**Task instructions**.
Look below for the line with "140 118 143", and from there restate every line word for word until the entries end.

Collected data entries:
☆ ☆ ☆ ☆ ☆ ☆ ☆

In the rows, 128 means zero.
Known rows, with every way that one mark hangs from another
H{T}: [124 132 130 139 119 124 146 154 120 104 125 122 117 109 123 124 130 124
 155 109 139 128 179 163 129 119 114 121 122 183 125 134 136 131 124 118
 118 121  99]
Q{A{F{V}}}: [119 129 130 182 152 125  90 124 129 131  85 163  87  97 114 146  99 146
  96  88 104  93 123 124 141 140 151 102 108 184 125  94 107 164 121 138
 115 114 145]
Y{B{L{V}}}: [133 152 118 145 126  99 104 162 107 123 141 131  98 107 170 128 119 141
 154 150 101 111  97 173 165  77 164 114 152  93 121  78 121 121 102 152
 135 150  96]
V{F{A{Q}} L}: [113  95 137 126 148 106 117 138 164 108 109 128  72 137 136  79 106 193
 142 166 152 111  73 111 138 116 171  95 167 135 161 139 102 114 147 155
  86  93 122]
R{E}: [153 139 138  95 116 164 119 152 164 126 109 117 135 137 111 115 120 114
 140 118 143 109 128 151 161 106 107 108 122 173 134 129 105 128 162 135
 115 154 112]
B{L{V{F{A{Q}}}} Y}: [ 88 114  92 144 128  93 115 156 145 177 127 141   4 132 152  95 115 172
  92 188 154 127  51  92 107 121 153 119 145  92 164 112  92  92 111 127
 113 113  60]
L{V{F{A{Q}}}}: [103 111 104 123 125  90  98 106 149 171 103 139  72  92 158 114 114 188
 146 151 143  98  43 101 111 142 159 117 115 140 171 133 109 142 160 142
 109  85 107]
E{R{H{T{C}}}}: [129  99 122 144  90 143 198 133 111 168 134  77 144  79 142 137 112 121
 157 105  90 127 162 145 134 107 131 106  85 141 145 127 153 114 172 132
 129 127 145]
T{H}: [158 161 111  96 112 125 141 166 104 138 125 109 165 109 117  88 103 121
 115 117 151 108 128 171 161  90 104  68 148 140 160 119 139 132  99 166
 128  86 148]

☆ ☆ ☆ ☆ ☆ ☆ ☆

**Task result**.
 140 118 143 109 128 151 161 106 107 108 122 173 134 129 105 128 162 135
 115 154 112]
B{L{V{F{A{Q}}}} Y}: [ 88 114  92 144 128  93 115 156 145 177 127 141   4 132 152  95 115 172
  92 188 154 127  51  92 107 121 153 119 145  92 164 112  92  92 111 127
 113 113  60]
L{V{F{A{Q}}}}: [103 111 104 123 125  90  98 106 149 171 103 139  72  92 158 114 114 188
 146 151 143  98  43 101 111 142 159 117 115 140 171 133 109 142 160 142
 109  85 107]
E{R{H{T{C}}}}: [129  99 122 144  90 143 198 133 111 168 134  77 144  79 142 137 112 121
 157 105  90 127 162 145 134 107 131 106  85 141 145 127 153 114 172 132
 129 127 145]
T{H}: [158 161 111  96 112 125 141 166 104 138 125 109 165 109 117  88 103 121
 115 117 151 108 128 171 161  90 104  68 148 140 160 119 139 132  99 166
 128  86 148]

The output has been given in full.